A análise também demonstrou que as áreas protegidas criadas, particularmente pelos governos locais, são preferencialmente Áreas de Proteção Ambiental (APA), categoria que impõe poucas restrições ao uso da terra e traz pequena contribuição aos recursos naturais. Segundo Ruggiero, além do fato das APA’s não exigirem deslocamento de populações e consequentemente apresentarem um custo social menor, elas têm grandes extensões e podem se sobrepor a outras unidades de conservação, o que acaba sendo favorável aos municípios que já apresentam uma área de preservação ambiental em seu território restrito e desejam criar outra.

Desmatamento em ciclos eleitorais

Com o propósito de investigar o efeito do ICMS Ecológico também sobre os processos de regeneração e desmatamento na Mata Atlântica, a pesquisadora acessou uma base de dados nacional sobre mudanças no uso da terra no período entre 1985 e 2017. A regeneração de florestas não apresentou um comportamento definido, mas o padrão de desmatamento aparentava estar associado a presença de ciclos eleitorais.

Mata Atlântica: Evolução Anual da Cobertura e Uso da Terra (1985-2017). Imagem: MapBiomas

“Consultei a bibliografia de trabalhos na área ambiental e notei que não havia praticamente nenhum estudo que apontasse relações entre desmatamento e cenário político eleitoral; encontrei apenas os trabalhos de dois economistas, um deles demonstrou o aumento do desmatamento em ano de eleição na Indonésia, e o outro, publicado em janeiro deste ano, mostrou o aumento do desmatamento em ano de eleição municipal na Amazônia”, conta.

A pesquisadora, então, decidiu analisar a dinâmica do desmatamento na Mata Atlântica dentro dos ciclos de eleições municipais e estaduais. Foram avaliados 2.277 municípios na região do bioma, dos sete estados do Sul e Sudeste, considerando o período de 1991 a 2014.

“Verificamos que existem ciclos eleitorais de desmatamento ligados às eleições estaduais em cinco dos estados observados, nos casos de Minas Gerais, São Paulo, Rio de Janeiro, Santa Catarina e Paraná, e às eleições municipais em três estados, sendo Rio de Janeiro, Santa Catarina e Rio Grande do Sul”, aponta.

Além da constatação de que em ano de eleições municipais ou estaduais se desmata mais, os resultados da pesquisa também mostraram que as eleições nas quais o incumbente está perdendo por uma ampla margem de votos – quando ele perde “de lavada” tendem a ser os eventos com maior desmatamento observado. No caso do Rio Grande do Sul, um outro comportamento foi identificado: somente nos municípios em que se observa o alinhamento entre o partido do prefeito e do governador há aumento do desmatamento durante as eleições municipais.

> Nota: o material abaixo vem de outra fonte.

Each row is followed by roughly how far along a hidden order it lies, from 0 to 20. A new part has a new order.
[-0.40 -0.05 -1.49 -0.08  0.16  1.34 -0.33  1.36  0.42  0.59  0.87 -1.12
  2.54  0.75 -0.25  0.77 -2.88 -6.13 -0.99  0.46  3.97  1.30  0.18  1.49
  2.17 -0.47 -0.20 -1.70 -3.73] : 20
[ 1.10  0.00 -0.37 -0.61  0.42  2.15  0.73  0.96 -0.95  0.42 -0.09 -1.64
  6.71  1.33 -1.17 -0.30 -0.41 -3.47 -1.45 -0.09  2.91  0.31  1.84 -0.43
 -1.54  1.76  0.41 -0.58 -0.94] : 5
[ 0.78 -0.07 -1.31 -0.16  0.57  3.44 -0.11  1.27 -0.74  0.77  0.56 -2.35
  5.71  0.39 -0.69  0.70 -1.57 -4.50 -1.86  0.03  3.77  1.24  1.60  0.24
 -1.39  0.93 -0.07 -1.78 -1.84] : 0
[-0.65  0.29 -0.62 -0.52  0.33  0.94  0.13  0.77 -0.54  0.30  0.59 -1.33
  1.98  0.57 -1.61  0.09 -1.68 -4.74 -0.50  0.40  3.83 -0.71  2.55  1.37
 -0.23  1.12 -0.47 -0.35 -1.42] : 4
[-0.42  0.18 -0.23 -0.53 -0.06 -0.83  0.44  0.63  0.37  0.15  0.14 -0.10
  1.65  1.27 -0.74 -0.26 -1.36 -3.95 -0.10  0.33  2.85 -0.04  0.61  0.66
  1.73  0.21  0.23 -0.17 -2.03] : 18
[-0.26  0.26 -0.50 -0.71  0.34  0.70  0.04  0.60 -0.48  0.14  0.44 -1.27
  4.25  1.12 -1.98 -0.87 -1.28 -4.09 -0.57  0.22  2.60 -0.74  2.38  1.54
  0.29  1.20 -0.29  0.14 -1.73] : 5
[ 1.07 -0.24 -0.65 -0.13  0.12  2.23  0.89  1.29 -0.24  0.75 -0.06 -1.01
  4.38  1.26  0.43  1.13 -1.08 -4.28 -1.54  0.10  4.17  1.70  0.02 -1.23
 -0.59  0.63  0.76 -2.05 -1.76] : 18
[-0.64  0.07 -0.64 -0.35 -0.01  0.52  0.51  0.90 -0.02  0.40  0.49 -0.43
  0.70  1.26 -0.71  0.44 -2.11 -5.38 -0.24  0.57  4.53 -0.40  1.25  0.98
  1.06  0.55 -0.15 -0.80 -2.24] : 20
[ 0.93 -0.17 -1.71  0.03  0.64  4.21 -0.41  1.54 -0.61  0.99  0.72 -2.60
  6.36  0.17 -0.53  1.11 -1.91 -4.74 -2.41 -0.02  3.66  2.19  1.12  0.16
 -1.19  0.48 -0.08 -2.37 -2.61] : 0

New part:
[-1.34 -4.34 -2.96  1.48  1.41 -0.82  0.19  0.21  1.61 -0.11  1.05  3.67
  0.59 -0.95  5.15 -0.61  0.85 -0.94 -0.03] : 19
[-0.79 -2.87 -1.15 -0.90 -1.55 -0.25  0.24  0.92  1.09  0.10  1.56  1.09
  0.31 -0.60  1.43 -0.40  0.26 -0.08  1.07] : 8
[-0.65 -1.62 -1.10  0.39  4.14  0.02  0.25 -1.75  0.73 -0.82  3.34  2.09
 -0.74 -0.43  4.34 -0.05  1.64  0.56 -0.62] : 18
[-0.43 -9.99  1.52 -2.13 -2.04 -0.16  0.14  1.18  2.60 -0.63  6.69  0.02
 -0.95 -0.30 -0.14 -1.20  0.64  1.30  2.42] : 4
[-0.34 -4.98 -0.92  3.84  2.46  0.13  0.56 -1.66  0.54 -0.05  2.21  2.90
 -0.64 -0.55  4.53 -2.19  2.01 -0.36 -0.11] : 16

“Supondo que, num momento de eleição municipal, o partido que está no governo estadual tenha interesse em ocupar mais prefeituras, ele pode, então, apoiar a reeleição de seus candidatos ao governo municipal. Nesses momentos de reeleição, percebemos que há um aumento do desmatamento. Independente do partido com o qual o candidato esteja vinculado, o período próximo às eleições é marcado por atitudes oportunistas que podem levar ao aumento do número de licenças para o desmatamento, concedidas na maioria das vezes pelos governos estaduais”, explica.

Outra hipótese levantada pela pesquisadora é a de que, em ano de eleição, circula no imaginário social a noção de que, por encontrar-se ocupado com as questões eleitorais, o governo reduziria a fiscalização das florestas e, assim, desmatar seria um processo menos arriscado.

Para Patricia Ruggiero, os mecanismos financeiros de proteção ambiental, ao menos da forma com que foram concebidos até o momento, se mostram bastante limitados como instrumentos dominantes no alcance das metas de conservação e restauração das florestas naturais. “Não podemos ignorar as contribuições desses mecanismos, mas também não devemos colocar todas as nossas expectativas neles”, considera. A pesquisadora acredita que é importante promover uma discussão sobre o uso da terra, considerar a criação de novos mecanismos e pensar que, combinados com outras políticas ambientais, esses instrumentos podem ocasionar efeitos mais satisfatórios. “É preocupante que os ganhos desses incentivos possam ser compensados por perdas decorrentes de motivações políticas, ainda mais na região do país na qual vigora uma das legislações mais rígidas sobre florestas tropicais do mundo”.